Data Processing Workflow

from dataknobs_fsm import SimpleFSM, DataHandlingMode

# Define workflow with inline transformations
pipeline_config = {
    "name": "etl_pipeline",
    "states": [
        {"name": "extract", "is_start": True},
        {"name": "transform"},
        {"name": "load", "is_end": True}
    ],
    "arcs": [
        {
            "from": "extract",
            "to": "transform",
            "transform": {
                "type": "inline",
                "code": "lambda data, ctx: {'records': data['raw_data']}"
            }
        },
        {
            "from": "transform",
            "to": "load",
            "transform": {
                "type": "inline",
                "code": "lambda data, ctx: [r.upper() for r in data['records']]"
            }
        }
    ]
}

fsm = SimpleFSM(pipeline_config, data_mode=DataHandlingMode.COPY)
result = fsm.process({"raw_data": ["item1", "item2"]})

Simple Data Structures

from dataknobs_structures import Tree
from dataknobs_utils import json_utils
from dataknobs_xization import normalize

# Hierarchical data organization
tree = Tree("root")
child = tree.add_child("child1")
child.add_child("grandchild")

# JSON navigation
data = {"users": {"alice": {"age": 30}}}
age = json_utils.get_value(data, "users.alice.age")

# Text normalization
text = "Hello WORLD!"
normalized = normalize.basic_normalization_fn(text)  # "hello world!"

Use Cases

For Data Engineers: Build robust ETL pipelines with FSM, unified data access with the Data package, and flexible configuration management.

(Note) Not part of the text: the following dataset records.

A small network was trained on invented records. Each row is its activation on one of them, seen along a few directions.
After each row come some of the record's fields: Mab, Zave, Zete, Bap, Bofe, Rezu, Mamo.
A field that a record lacks is written absent.
Other fields move the rows too, some of them a lot.
(in the rows, 500 means zero)
Random noise pushes rows far along 3 fixed directions. That doesn't count. These rows show it; they differ only by the noise:
[435 518 469 543 562 512 583 509 530 634 499 652 613 476 533 555 433 521
 558 544]
[342 474 615 514 515 522 393 418 723 500 414 506 776 792 529 485 742 448
 442 480]
[485 608 448 538 553 488 444 439 546 503 429 537 756 634 504 454 670 389
 334 615]
[414 509 452 484 547 550 642 532 534 672 525 677 593 410 487 529 311 594
 654 540]
[388 458 569 598 561 486 502 478 608 598 466 617 634 615 599 608 589 475
 516 480]

[457 365 685 639 527 537 530 438 470 560 544 543 373 607 639 753 458 507
 720 491] -> Mab: h2 / Zave: absent / Zete: absent / Bap: m1 / Bofe: s5 / Rezu: w2 / Mamo: u1
[440 557 362 358 401 590 538 529 546 555 458 590 534 372 362 428 302 612
 516 564] -> Mab: h3 / Zave: absent / Zete: p2 / Bap: m2 / Bofe: s3 / Rezu: w3 / Mamo: absent
[378 395 625 405 405 434 466 634 620 369 551 432 596 595 287 365 459 536
 566 435] -> Mab: h2 / Zave: absent / Zete: absent / Bap: m2 / Bofe: s2 / Rezu: w2 / Mamo: u1
[506 632 443 444 451 501 541 412 447 533 431 345 384 502 429 478 504 582
 426 505] -> Mab: h3 / Zave: absent / Zete: p1 / Bap: m2 / Bofe: s4 / Rezu: w3 / Mamo: absent
[702 529 441 508 518 364 463 644 374 342 614 509 622 482 526 485 523 334
 286 570] -> Mab: h1 / Zave: z1 / Zete: absent / Bap: m2 / Bofe: s2 / Rezu: w2 / Mamo: u1
[453 537 525 263 483 697 594 512 509 474 525 441 522 517 388 311 259 647
 690 530] -> Mab: h1 / Zave: z1 / Zete: absent / Bap: m1 / Bofe: s1 / Rezu: w5 / Mamo: absent
[551 414 653 591 529 415 432 477 462 383 529 456 551 651 648 647 570 387
 414 488] -> Mab: h1 / Zave: z1 / Zete: absent / Bap: m2 / Bofe: s5 / Rezu: w2 / Mamo: u1
[524 603 479 404 512 594 331 392 563 410 420 318 527 600 409 343 794 521
 296 490] -> Mab: h1 / Zave: z1 / Zete: absent / Bap: m1 / Bofe: s5 / Rezu: w5 / Mamo: absent
[421 404 653 413 428 606 539 571 496 349 559 355 591 696 480 459 562 458
 470 420] -> Mab: h2 / Zave: absent / Zete: absent / Bap: m1 / Bofe: s4 / Rezu: w2 / Mamo: u2
[476 420 429 696 518 263 431 575 480 495 477 601 467 503 516 549 697 419
 243 410] -> Mab: h2 / Zave: absent / Zete: absent / Bap: m2 / Bofe: s1 / Rezu: w3 / Mamo: absent
[545 617 364 436 499 537 520 493 463 491 448 562 682 501 396 406 337 540
 469 671] -> Mab: h1 / Zave: z1 / Zete: absent / Bap: m2 / Bofe: s3 / Rezu: w3 / Mamo: absent
[505 463 649 686 584 392 525 532 498 540 500 655 410 523 715 723 510 426
 461 386] -> Mab: h1 / Zave: z1 / Zete: absent / Bap: m2 / Bofe: s1 / Rezu: w5 / Mamo: absent
[524 476 460 561 590 354 476 606 283 440 614 521 295 372 622 589 658 451
 388 393] -> Mab: h2 / Zave: absent / Zete: absent / Bap: m1 / Bofe: s2 / Rezu: w5 / Mamo: absent
[564 406 419 596 539 429 595 628 382 654 596 679 285 315 539 669 445 612
 586 420] -> Mab: h2 / Zave: absent / Zete: absent / Bap: m1 / Bofe: s2 / Rezu: w3 / Mamo: absent
[537 523 458 373 472 543 600 588 425 473 550 527 517 467 404 395 387 470
 581 551] -> Mab: h2 / Zave: absent / Zete: absent / Bap: m1 / Bofe: s2 / Rezu: w2 / Mamo: u2
[555 493 638 734 492 460 487 510 374 443 518 532 466 599 674 689 644 342
 396 522] -> Mab: h2 / Zave: absent / Zete: absent / Bap: m1 / Bofe: s4 / Rezu: w2 / Mamo: u1
[475 530 563 512 558 484 420 435 390 500 488 374 428 549 544 510 710 447
 496 426] -> Mab: h2 / Zave: absent / Zete: absent / Bap: m1 / Bofe: s2 / Rezu: w4 / Mamo: absent
[399 405 618 593 466 409 524 621 583 490 543 457 499 514 490 491 417 573
 584 424] -> Mab: h1 / Zave: z1 / Zete: absent / Bap: m2 / Bofe: s4 / Rezu: w1 / Mamo: absent
[368 322 619 524 442 467 504 565 532 502 636 504 381 536 642 665 442 562
 690 304] -> Mab: h3 / Zave: absent / Zete: p2 / Bap: m1 / Bofe: s1 / Rezu: w1 / Mamo: absent
[781 758 227 554 571 430 510 503 243 454 532 515 520 320 486 499 414 207
 152 785] -> Mab: h3 / Zave: absent / Zete: p2 / Bap: m2 / Bofe: s3 / Rezu: w2 / Mamo: u2
[448 384 559 385 494 528 568 507 536 583 528 491 464 546 458 480 270 662
 726 416] -> Mab: h1 / Zave: z1 / Zete: absent / Bap: m2 / Bofe: s2 / Rezu: w3 / Mamo: absent
[483 513 474 588 473 380 343 497 367 377 511 334 495 567 554 500 850 399
 273 429] -> Mab: h2 / Zave: absent / Zete: absent / Bap: m1 / Bofe: s4 / Rezu: w1 / Mamo: absent
[388 465 350 262 394 636 543 503 692 535 486 502 598 486 289 289 257 648
 727 508] -> Mab: h3 / Zave: absent / Zete: p2 / Bap: m1 / Bofe: s3 / Rezu: w3 / Mamo: absent
[465 576 533 513 522 501 458 466 568 560 440 524 556 571 511 462 674 416
 542 528] -> Mab: h2 / Zave: absent / Zete: absent / Bap: m1 / Bofe: s2 / Rezu: w4 / Mamo: absent
[496 437 451 527 522 547 541 431 440 678 449 528 280 434 598 613 427 537
 632 453] -> Mab: h3 / Zave: absent / Zete: p2 / Bap: m1 / Bofe: s3 / Rezu: w3 / Mamo: absent
[505 536 401 433 508 584 525 316 643 670 472 567 371 467 466 535 498 707
 620 550] -> Mab: h3 / Zave: absent / Zete: p1 / Bap: m1 / Bofe: s5 / Rezu: w3 / Mamo: absent
[569 615 368 468 434 550 524 436 415 503 468 513 513 511 384 405 414 468
 507 671] -> Mab: h2 / Zave: absent / Zete: absent / Bap: m1 / Bofe: s5 / Rezu: w3 / Mamo: absent
[608 648 453 531 586 504 391 335 482 577 432 410 569 499 436 427 699 420
 300 616] -> Mab: h1 / Zave: z1 / Zete: absent / Bap: m2 / Bofe: s5 / Rezu: w4 / Mamo: absent
[524 529 528 391 489 542 580 580 500 396 508 511 633 494 395 443 188 468
 608 524] -> Mab: h1 / Zave: z2 / Zete: absent / Bap: m2 / Bofe: s1 / Rezu: w2 / Mamo: u2
[659 514 677 777 641 523 404 350 419 479 340 463 469 758 848 753 752 201
 366 670] -> Mab: h1 / Zave: z1 / Zete: absent / Bap: m1 / Bofe: s5 / Rezu: w2 / Mamo: u2
[519 472 477 462 462 569 551 497 398 537 626 448 413 353 519 455 428 634
 492 421] -> Mab: h1 / Zave: z1 / Zete: absent / Bap: m1 / Bofe: s4 / Rezu: w1 / Mamo: absent
[459 385 559 642 464 299 421 661 685 395 595 581 611 587 475 531 562 410
 398 356] -> Mab: h1 / Zave: z1 / Zete: absent / Bap: m2 / Bofe: s1 / Rezu: w1 / Mamo: absent
[483 505 489 512 555 581 563 456 535 599 456 577 428 431 515 418 374 598
 620 591] -> Mab: h1 / Zave: z1 / Zete: absent / Bap: m1 / Bofe: s3 / Rezu: w5 / Mamo: absent
[674 699 318 399 596 508 478 440 325 389 550 335 619 438 398 288 422 349
 254 689] -> Mab: h1 / Zave: z1 / Zete: absent / Bap: m2 / Bofe: s3 / Rezu: w4 / Mamo: absent
[510 570 442 414 416 562 497 386 515 504 441 355 590 525 461 423 632 552
 518 544] -> Mab: h3 / Zave: absent / Zete: p1 / Bap: m1 / Bofe: s5 / Rezu: w1 / Mamo: absent
[416 395 617 577 521 553 446 536 710 499 431 575 616 566 503 616 509 457
 520 439] -> Mab: h1 / Zave: z2 / Zete: absent / Bap: m2 / Bofe: s3 / Rezu: w2 / Mamo: u2
[419 476 487 492 426 471 496 576 865 532 505 625 693 674 451 437 442 490
 478 593] -> Mab: h3 / Zave: absent / Zete: p2 / Bap: m2 / Bofe: s3 / Rezu: w3 / Mamo: absent
[458 435 481 511 478 364 431 561 620 429 479 488 675 705 376 369 595 410
 369 468] -> Mab: h2 / Zave: absent / Zete: absent / Bap: m2 / Bofe: s1 / Rezu: w3 / Mamo: absent
[256 313 715 376 408 572 450 472 665 448 502 481 637 689 442 516 470 598
 675 399] -> Mab: h2 / Zave: absent / Zete: absent / Bap: m2 / Bofe: s3 / Rezu: w2 / Mamo: u1
[653 633 307 348 463 595 499 412 326 480 483 358 487 348 408 325 423 475
 447 750] -> Mab: h3 / Zave: absent / Zete: p2 / Bap: m1 / Bofe: s5 / Rezu: w2 / Mamo: u1
[443 484 539 447 389 617 464 393 561 502 477 445 524 537 477 452 473 480
 567 518] -> Mab: h3 / Zave: absent / Zete: p2 / Bap: m1 / Bofe: s3 / Rezu: w2 / Mamo: u1

Which values does each new row have?
[523 439 605 569 606 502 464 441 460 588 430 515 322 466 691 514 647 511
 503 450] -> Mab: h1 / Zave: z1 / Zete: absent / Bap: m1 / Bofe: s2 / Rezu: w5 / Mamo: absent
[415 469 458 327 403 591 577 427 582 635 441 451 344 375 396 416 456 812
 713 431] -> Mab: h3 / Zave: absent / Zete: p1 / Bap: m1 / Bofe: s5 / Rezu: w3 / Mamo: absent
[642 577 475 849 639 305 366 489 352 446 461 624 420 444 730 721 704 250
 142 575] -> Mab: h1 / Zave: z1 / Zete: absent / Bap: m2 / Bofe: s3 / Rezu: w5 / Mamo: absent
[495 579 368 491 468 485 447 420 527 617 407 561 469 431 487 489 506 538
 449 562] -> Mab: h3 / Zave: absent / Zete: p2 / Bap: m2 / Bofe: s3 / Rezu: w3 / Mamo: absent
[518 389 683 629 543 534 464 491 558 437 463 449 539 717 653 639 676 385
 469 452] -> Mab: h1 / Zave: z1 / Zete: absent / Bap: m1 / Bofe: s5 / Rezu: w2 / Mamo: u2
[541 445 530 697 544 355 545 559 379 543 586 683 419 441 643 745 422 366
 460 530] -> Mab: h2 / Zave: absent / Zete: absent / Bap: m2 / Bofe: s3 / Rezu: w2 / Mamo: u1
[401 332 641 484 474 358 414 564 505 446 594 395 414 613 653 593 564 499
 541 331] -> Mab: h3 / Zave: absent / Zete: p2 / Bap: m2 / Bofe: s2 / Rezu: w1 / Mamo: absent
[375 424 588 219 419 584 402 496 634 456 526 362 603 616 273 362 602 616
 553 363] -> Mab: h2 / Zave: absent / Zete: absent / Bap: m2 / Bofe: s2 / Rezu: w2 / Mamo: u2
[414 459 448 454 496 527 617 612 475 623 553 691 373 265 547 616 205 637
 665 477] -> Mab: h3 / Zave: absent / Zete: p2 / Bap: m2 / Bofe: s3 / Rezu: w5 / Mamo: absent
[392 509 586 275 393 713 668 509 503 554 567 486 502 500 375 421 198 629
 819 480] -> Mab: h2 / Zave: absent / Zete: absent / Bap: m1 / Bofe: s4 / Rezu: w2 / Mamo: u2
[471 549 549 566 478 462 377 430 403 425 443 397 410 595 571 482 772 429
 338 480] -> Mab: h2 / Zave: absent / Zete: absent / Bap: m1 / Bofe: s4 / Rezu: w5 / Mamo: absent
[653 646 437 700 530 464 494 453 340 432 458 596 613 547 572 554 575 253
 328 744] -> Mab: h2 / Zave: absent / Zete: absent / Bap: m1 / Bofe: s3 / Rezu: w2 / Mamo: u1
[435 387 559 582 488 438 469 556 444 548 599 527 344 436 579 615 615 584
 547 317] -> Mab: h2 / Zave: absent / Zete: absent / Bap: m1 / Bofe: s2 / Rezu: w1 / Mamo: absent
[422 488 697 464 474 599 380 416 636 504 363 347 597 835 557 493 715 498
 438 424] -> Mab: h1 / Zave: z1 / Zete: absent / Bap: m2 / Bofe: s4 / Rezu: w3 / Mamo: absent
[450 517 488 472 501 604 532 406 691 580 357 589 616 570 418 407 375 579
 532 627] -> Mab: h1 / Zave: z1 / Zete: absent / Bap: m2 / Bofe: s3 / Rezu: w3 / Mamo: absent
[469 378 537 638 553 417 616 602 461 552 565 694 511 394 662 722 299 549
 615 462] -> Mab: h1 / Zave: z1 / Zete: absent / Bap: m2 / Bofe: s3 / Rezu: w1 / Mamo: absent
[355 309 592 266 389 592 632 596 479 416 683 514 525 484 368 389 183 648
 794 351] -> Mab: h2 / Zave: absent / Zete: absent / Bap: m1 / Bofe: s1 / Rezu: w2 / Mamo: u1
[679 744 346 379 540 699 521 364 386 498 442 444 555 577 356 371 325 516
 517 833] -> Mab: h1 / Zave: z1 / Zete: absent / Bap: m1 / Bofe: s5 / Rezu: w3 / Mamo: absent
[592 715 393 519 482 563 453 287 426 469 301 281 455 582 482 395 739 469
 253 665] -> Mab: h3 / Zave: absent / Zete: p1 / Bap: m1 / Bofe: s4 / Rezu: w3 / Mamo: absent
[300 404 628 366 374 586 438 545 745 427 516 444 547 578 457 352 618 605
 534 378] -> Mab: h3 / Zave: absent / Zete: p2 / Bap: m1 / Bofe: s4 / Rezu: w5 / Mamo: absent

For AI/ML Developers: Integrate LLMs with prompt management, create intelligent chatbots with memory and RAG, and orchestrate complex AI workflows.

For Application Developers: Use simple data structures, text processing utilities, and standardized interfaces to build applications faster.

For Researchers: Access democratized tools for working with knowledge bases, experiment with different storage backends, and build reproducible workflows.

Migration from Legacy

If you're using the old dataknobs package, see our Migration Guide for upgrading to the new modular structure.

Contributing

We welcome contributions! Dataknobs is open-source to democratize access to productive data tools. See our Contributing Guide for details.

License

Dataknobs is released under the MIT License. See License for details.